Tests used to diagnose M. tuberculosis infection include the tuberculin skin test (TST) and interferon-gamma release assays (IGRAs).11 In very young and immunocompromised children, TST has poor sensitivity.12,13 IGRA may have a role in diagnosing M. tuberculosis infection in immunocompromised children.1 The GeneXpert M. tuberculosis/resistance to rifampicin test was unavailable in South Africa during the study period.

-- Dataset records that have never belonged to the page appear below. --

Each row is a point. The window is the flat piece filled in between its corners: a triangle in 3 columns, a solid with four corners in 4, and so on. A path goes straight from each point to the next, and from the last back to the first. List the points from which the path goes on through the window.

Window (3 x 3):
[[ 21 -28  20]
 [-24  42  50]
 [ 17 -62 -38]]
Path:
(1): [ 9 38 22]
(2): [ 49  -9 -18]
(3): [  8 -33  33]
(4): [-58   0  75]
(5): [22 45 13]
(6): [39 15  9]
(7): [-26   3  36]
(8): [-17 -40  -5]
(9): [ 21 -19 -26]
(10): [13 52 33]
(11): [-37 -15  72]
(12): [ -3 -13  48]
Through the window after points: 2, 4, 6

Window:
[[ 15   9 -41 -19]
 [-20  -6  -6  12]
 [-25  -4 -51  -6]
 [ 42 -67 -10  81]]
Path:
(1): [-24  34 -27  35]
(2): [13 -6 -6 41]
(3): [ 20 -43 -28   6]
(4): [ -9 -31 -20 -42]
(5): [-39   2 -69  61]
(6): [  7 -26 -46  67]
(7): [ 26 -53 -31  26]
(8): [ -8 -32  -3  -5]
Through the window after points: 8

Window (6 x 6):
[[  6  30 -95  30  -6  33]
 [ 12   0 -35   1  21  61]
 [ 51  -7  52  -3  28 -52]
 [-13  53 -26  13   0  19]
 [ 37 -15  28 -32 -18 -23]
 [ -3 -36  22   0   7 -44]]
Path:
(1): [  2  19 -73  10   8  12]
(2): [ 19  23 -57  30 -13  28]
(3): [ 20   6 -12  35   0  13]
(4): [ -5  -1 -60 -22  -1  -9]
(5): [ 20  38 -46 -35  17   0]
(6): [ 31 -11  -2  56 -15  11]
(7): [ 58  34 -19  40 -27  58]
(8): [-39  -5 -71 -20  41 -24]
Through the window after points: 1, 3, 7

Window (8 x 8):
[[-16  18  20 -33  -9  -6 -32   0]
 [-23  19   8 -24  11  20  15  13]
 [ -3  25 -25  15 -17 -13 -26   8]
 [  7  12  20  24  -3   9 -19  28]
 [ 41 -95 -33  31  70  -3 -23 -14]
 [-28   1  31   8   7 -13  22   0]
 [ -1  -1  20 -23 -19  -7  26  20]
 [-33   2   2  -8 -36  18 -22   8]]
Path:
(1): [ 26  -9   5  24  -4   7  23 -27]
(2): [  3  -2  -1   4  -4   6 -15 -14]
(3): [-39  -2  17 -14 -27 -20 -19  47]
(4): [-24 -14  -8  13   3  -3 -17  45]
(5): [ 0  9 -6  7 -8 -2 -2 -4]
(6): [ 10   0   7   2 -24  15  -9 -13]
(7): [-20  15   1  -3  10  -1 -22  55]
(8): [-42 -18   8   3  18 -13 -10  30]
Through the window after points: none

Window (9 x 9):
[[-71 -10 -27 -61 -29  -3 -33  -6  -6]
 [ 24 -72   0  56  17  21  47  10 -54]
 [  1 -17   2   9  13 -45  46   1  -3]
 [-31  -7  52  12  13  32  -1  11  23]
 [ -1  21   9 -54 -58  19  20 -12  11]
 [-33 -36 -18  73  31  56  93  24  -7]
 [ -2 -24  -6  36  41  38  55 -50 -13]
 [ 42  22 -29 -46 -16 -13 -46  12  40]
 [-20  71   5 -11 -68 -11 -66 -14  30]]
Path:
(1): [-11  63 -36 -21  -6 -17 -39   8 -19]
(2): [  0   7  39  -7 -83  14 -29 -25  75]
(3): [-39 -79   9  32  -9  47   8 -14  40]
(4): [ 24  13 -11  20  54  -6  95  29 -70]
(5): [-46  32  -9 -44  25  -1  10  23 -12]
(6): [ 24 -39  14  27 -53  12   6  -7  21]
(7): [-23 -36  11 -13 -23 -10  19 -35  42]
(8): [-2 26 -7 13  8 -4 -9 24 -9]
(9): [ 13  29 -35   1  34  52  18  31 -39]
(10): [-33  -6  18  19 -44 -20 -18 -25  49]
(11): [-18 -28  -8  29 -38  10  13 -12  74]
(12): [-10  33   5 -49 -19  -5 -34 -10 -25]
Through the window after points: 1

Window:
[[-46 -91  73 -18 -13  14  -8  29  57  25 -23]
 [-32 -43 -26 -38  -5 -47 -32 -26 -12  43  15]
 [-34 -21 -85  31 -60  21 -20  26  18 -30   5]
 [-15   0   0 -23  95  -2   5  16  62 -29   7]
 [-39 -28  -9  12  41 -18 -19 -38 -40  13  25]
 [ 55  42  34 -87  -7  12   8  75 -95  15   6]
 [ -1   0  82  -9 -31   6 -48   8  28 -55 -55]
 [-45 -18   9 -67 -82 -28  59  -5 -18  31  18]
 [-25  33  -8 -56  22  32 -21  18 -12  -6  87]
 [-20  23 -15 -19 -19  20  20 -52  50  50 -48]
 [-19  -9   1  -8  29 -60  18  55  -7  60  48]]
Path:
(1): [ 24 -24  18 -23 -22  -8  38 -24  21   5  28]
(2): [-73  16  -2 -20  56  18 -40  60  30   7 -36]
(3): [-65  58  17 -54  -8  -2 -37  74 -34  27  -3]
(4): [ 55 -18   0 -30  -8  -4  15 -33 -16 -18  18]
(5): [ 17 -32  -3 -39 -23  -3  20 -32 -28  20  31]
(6): [-90  20  10 -43 -17 -26  -1  42  40  13 -10]
(7): [-88 -15 -12 -43 -13 -22 -42  45 -24  28 -13]
(8): [ 15 -19   2 -33   4 -20  30 -27  18  14  33]
(9): [  6 -15 -10 -26  -6 -18   2 -17   8  -6  28]
(10): [-74  41 -17 -24   2  -3 -11  42 -21  80 -30]
(11): [-44   6  -2 -15  35  -7 -31  18 -12  -5  -5]
(12): [ 42  -2  11 -27 -48 -11  25   3  13   9  38]
(13): [ -6 -27  22 -31 -36 -13  19  14   3  16  21]
(14): [-68  17 -14 -40  28  -9  10   2  -3  53 -29]
(15): [-45   3  -7 -25  32 -15 -16  21   6  -1 -18]
(16): [ 27 -20  23 -10  18  14  19 -26  21  12  36]
Through the window after points: 5, 7, 13, 15

Window (12 x 12):
[[ 26  55 -36  -4  73  14   5 -44  20 -34 -32  42]
 [ 45   9 -95  12  20 -10 -18 -16  21 -51  -6  25]
 [ 26  57 -70  36  46  58 -60  10  44 -42 -14  28]
 [ 11  37 -43   4  55 -12 -41  -7  20  16  44  32]
 [ 29 -22  61 -12 -20 -19 -33 -10 -56 -47   8 -30]
 [-39 -51  -2 -85  22  10 -61  12   0 -15  18  -8]
 [  8 -53  61  -5  31 -39  20  46 -17   9 -26 -19]
 [-40 -25  27  -3  53 -36   8   3  -8 -22  10 -72]
 [ -3 -38  43 -15 -26  15  30  -9  -6   4  17 -37]
 [ 53  48 -76  -5  39  39 -15   4 -40 -16  -9  -1]
 [  1 -19  41 -14 -12 -42 -17 -15 -13  26 -46 -61]
 [-19  16 -78  29  28  35 -46 -21 -29 -23  -9  55]]
Path:
(1): [ -4  40 -10 -27 -32  -5  -3  -2  -1 -33  -5   8]
(2): [-23  42 -24 -30  -3 -44 -10  34   4  13 -33   5]
(3): [ 49 -24 -14  35  67  46 -32 -28   6 -35  33   0]
(4): [  8 -15   6   2  30 -13 -31 -37  -5   1  -8 -16]
(5): [ 16  39 -59 -32   4 -14 -17  67 -24 -54 -38  -7]
(6): [-51  56 -24 -13  32 -15  -9  39 -24 -30   5  18]
(7): [ 46 -50 -31   9  11  13 -45 -30   0  -3   0  -8]
(8): [ 12 -22 -10  -2  61  12 -21 -34  14   1 -19 -16]
(9): [  1  39 -56  -2   7  -5 -16  32  -3 -21   4   8]
(10): [-29  23 -12 -26  14 -37 -23   3   5 -14 -21   0]
(11): [ 62 -37 -39  25  66  60   0 -32   5  -3   6 -14]
(12): [-11 -43   0  15  69  32 -15 -17  -2 -16  -3 -12]
(13): [  5  44 -27 -34 -29 -88  -6  34 -11 -23   3 -19]
(14): [-18  -1 -29 -11   1   2   0   3  -8 -29   1   4]
(15): [ 46 -24 -16  -1  56  21 -70 -24   6   5  -4   6]
(16): [  7 -28 -44   2  71  22 -49 -23   1 -10  20 -10]
Through the window after points: 2, 12, 14

Window (14 x 14):
[[-42  30  26 -45  -8  18 -23   9  -3  -5  -7 -42  25  38]
 [ 47 -14 -37   6  85   4 -58 -25  -2 -13  25 -46 -69 -11]
 [-31  64  14  12 -69  -7  29 -35  -8  13 -47 -57  54 -61]
 [-26 -18  16   5  -6  44 -10 -18  16  35 -34  44 -28  -6]
 [-11 -11 -13 -54 -21  27  16   3 -28  -8 -26  29  15  41]
 [-14 -15  -3  27  24 -10  47  40 -14 -18  17   9  -8  48]
 [-30 -41 -39  43  12  57 -55  27 -25 -17  -5  55 -59  20]
 [ 22  80 -13   3 -36  24 -56 -40   9  23 -35  -6  -7  44]
 [-74 -32   7 -28  -5 -27 -42   1 -50 -14  47  52  19  -6]
 [-26  -2  29 -28  27  25 -43 -35   4 -45 -44  17  13  42]
 [ 12  49 -18  27 -27   3  22  71  28 -12  14  10  41 -34]
 [ 13  55  17 -45  53  18  61  40 -21 -50   5   3 -30  34]
 [ 70  45  50   2   1  25 -54  41  -8 -32 -12 -14  -9  26]
 [ 15   3 -18  -7 -38  23  26 -34  25 -37  65   2 -46 -57]]
Path:
(1): [  6  -4  23  -8 -23 -15 -27  12  17 -28 -21 -36 -28  41]
(2): [-11   5 -19 -40 -43 -76   9  30  24 -35  -2 -13 -10 -42]
(3): [ 13  26   8  40  27  95  -9 -24 -37  19   6   0  -5  32]
(4): [ 14  19   0   3  29  35  -8   3 -11 -19  13  -4  -9   3]
(5): [ 24   7  -6  -9   3  -8 -33  12   6 -16  -3 -12 -25   6]
(6): [-25  -3   7 -10  -7 -10 -12   2  -3 -15 -14   3  -6  18]
(7): [ 12  48  -8  16  31  57   7 -12 -34 -10  30   1  19 -14]
(8): [-32  32 -29   1  27  47  -5  -7 -45 -19  41  23  70   1]
(9): [  0   0  20 -15  -5   5 -20  -2   2 -12 -17  -7 -38  21]
(10): [  6  37  23 -31 -34 -15  44  63  11  10 -49  20 -79  26]
(11): [ -5   8 -29  17  11  46 -58 -63 -23 -23  21   1  63   1]
(12): [ 18  68  12 -15  36  70 -13  21 -43  -1  26  27  37 -15]
Through the window after points: 4, 6, 12

Window (14 x 14):
[[-14  11 -10 -12 -30  -8   0  31 -11 -57  47 -13 -20 -23]
 [ 13  45 -16  -4 -41   4  -6   5  37  15  40  11  -8 -73]
 [ 15   7 -31  17 -12 -27  42  46 -45  14 -30   5  24  39]
 [-30  37 -24  -1 -44 -15   9 -28  19  -4  29 -67   8 -28]
 [  2  -4 -27  -3 -59  39 -21  14 -55  28  10  23 -34  21]
 [ 63  24 -13  29 -38 -45   3  17 -22 -11  -7 -17  -9  74]
 [  7   5  -9 -33  13   1  -4 -16  64 -15  19 -40  28  -4]
 [-30  18  65 -14 -25 -25 -33 -16  69  -7   9 -49  49 -64]
 [  7 -12 -10  40  -8  11 -10  17  -2  17  25 -33 -36 -40]
 [ 24  23  -3   2  -9   9   2 -36 -40 -25  23 -11   4 -40]
 [  4 -38 -51  55 -54  -7   6  -7 -36   7  16  61 -23  16]
 [ 12  24   1  53 -19  10  56  17 -38   5   0  30 -24  91]
 [  5  -3 -27  23 -11 -38   5   8 -66  54  44  52 -42  46]
 [-26  58 -27  20   3   1 -64  -4  22 -23  26 -23  15 -46]]
Path:
(1): [-21  31  11   7 -37  -9  12   6 -10 -13 -24  27 -95  25]
(2): [ 16  -1 -47  34 -16  -1 -21   2  -7   3  62 -14  72 -27]
(3): [  7  36 -19  33 -30   7  23   3 -13  16  50  -5  24   7]
(4): [  5  20  -7   8 -13  -7 -25  -1   2 -16   3  -9 -19 -24]
(5): [  4  21   5 -41   5 -16 -48  32  10 -29   9   8 -74 -55]
(6): [-12  16  -9  35 -44  -2  15 -12  -5 -13  36 -32  53   7]
(7): [ 41  13  -1  25 -32  21  10  50   1   1  73 -19   8  -8]
(8): [-14  12 -18   7 -21  -8 -15 -26 -20  -3   5   3 -22 -14]
(9): [  0  17 -20  12 -12 -11 -10   5 -11   1   2   9 -19   3]
(10): [ 45   9 -36  28 -56  32  38  18 -16  -2  79 -33  13  16]
(11): [ 28  36   3  35 -65  38  31  -1 -39   1  58 -13  42 -15]
(12): [  6  11 -15  -1   2 -21  -7 -15 -12 -15  -1 -11 -20  -9]
Through the window after points: 1, 3, 5, 11

Window:
[[ 51 -28   6 -19  26 -17  18 -19  -1 -13  14  15 -74 -47]
 [  3 -71  -8 -37  18  37  -3   6 -11  24  36  15   7  14]
 [ 22   8  -9 -50  12  10 -16 -15  15   9   2  21  27 -23]
 [ 17   2 -25   6 -13 -41  -9  30  15  11  -9 -12  -4  27]
 [ 21  -7 -19  42   4 -12 -24  16 -41  22   2  24 -12 -16]
 [ 17  -9   9  11  58  -7  25  28  28  -1  11  18  -8  21]
 [ 12   3 -12  22   9   2  12  15 -16 -28  29  77 -29  27]
 [ -2  18  19  18   5 -46  22 -48 -20 -31 -43  22  21  43]
 [-21 -23 -18  16 -26  19 -26  11 -46   2 -58  24 -10 -23]
 [-27 -20 -19  26  19  23  -7 -34   8   7  -2   0 -20   2]
 [ 15  14 -25 -16  47 -23  34  28  -8  -3  18 -44  -5  50]
 [ 10 -32   1 -16  70  -3 -13  -7 -34  -8  -4  -5 -52  95]
 [-15   6   6  -7 -16 -17   0 -14 -26  31 -14  63 -23 -31]
 [-59  -8  32  52  -8  26 -33   6  12 -19  28  12   0 -44]]
Path:
(1): [ 24  11  20   1  10   9  28  -3  13  16  15  -1 -13  54]
(2): [ 11  14  -5  29 -27  47 -42 -27 -35  44 -38 -11 -22  34]
(3): [-16 -31 -12  -4  12 -19   6  22 -18 -23 -16  36  -8 -28]
(4): [ -6 -31 -25   5  30 -36  -6  17 -11  -8   4   8 -13  11]
(5): [ 12  36  36 -18 -19  49   6 -32  -2  13 -26  21  -9   9]
(6): [ 10  -7  18   2   0  19  -8   1 -13  14 -12   8  -7  12]
(7): [-11 -19 -47  -8  37 -22   0 -18   0 -18   6  18 -15 -10]
(8): [-38 -12 -37 -28  39 -38   2  19 -45 -25 -22  -3 -13  -3]
(9): [ 65   2  20  23   6  16  15 -22  17  17  20  49 -18  59]
(10): [ 13  -5  -2   2  -1  22   9  -3  -1  -2  -6  13 -20  12]
(11): [-42 -25  -5 -15  42 -58 -27   6 -20   8  11  38   6 -24]
(12): [-74 -58  -1  43  39 -51 -22 -25   9   0 -20  25  -4  -3]
(13): [ 17  16   1  10   3   5  -1   9  -9  -8   5  11 -19   6]
(14): [ 17 -14  -2   0   5  24   6   9  -5  14  -3  14  -6  11]
(15): [ -5   0 -16  24  16 -39 -22  -5 -39  -3 -12  22 -13  -7]
(16): [-11 -14 -35  -1  55 -43   0  20 -19 -29 -15   7   5 -14]
Through the window after points: 2, 6, 14, 16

The aim of this study was to evaluate the prevalence of M. tuberculosis infection using TST and IGRA enzyme-linked immune absorbent spot (T-SPOT.TB Test; Oxford Immunotec Ltd, Oxford, United Kingdom) assay (T-Spot) in a cohort of children being initiated on cancer treatment and to describe the epidemiology of TB in these children.


All children admitted to the Paediatric Oncology Unit, Chris Hani Baragwanath Academic Hospital (CHBAH), Soweto, South Africa from 2011 to 2013 and diagnosed with cancer were enrolled and followed up until 2015. The hospital is a tertiary care center with 2 in-patient wards (total beds n = 45), an out-patient clinic and 2 community-residential facilities and a referral center for hospitals in the surrounding areas.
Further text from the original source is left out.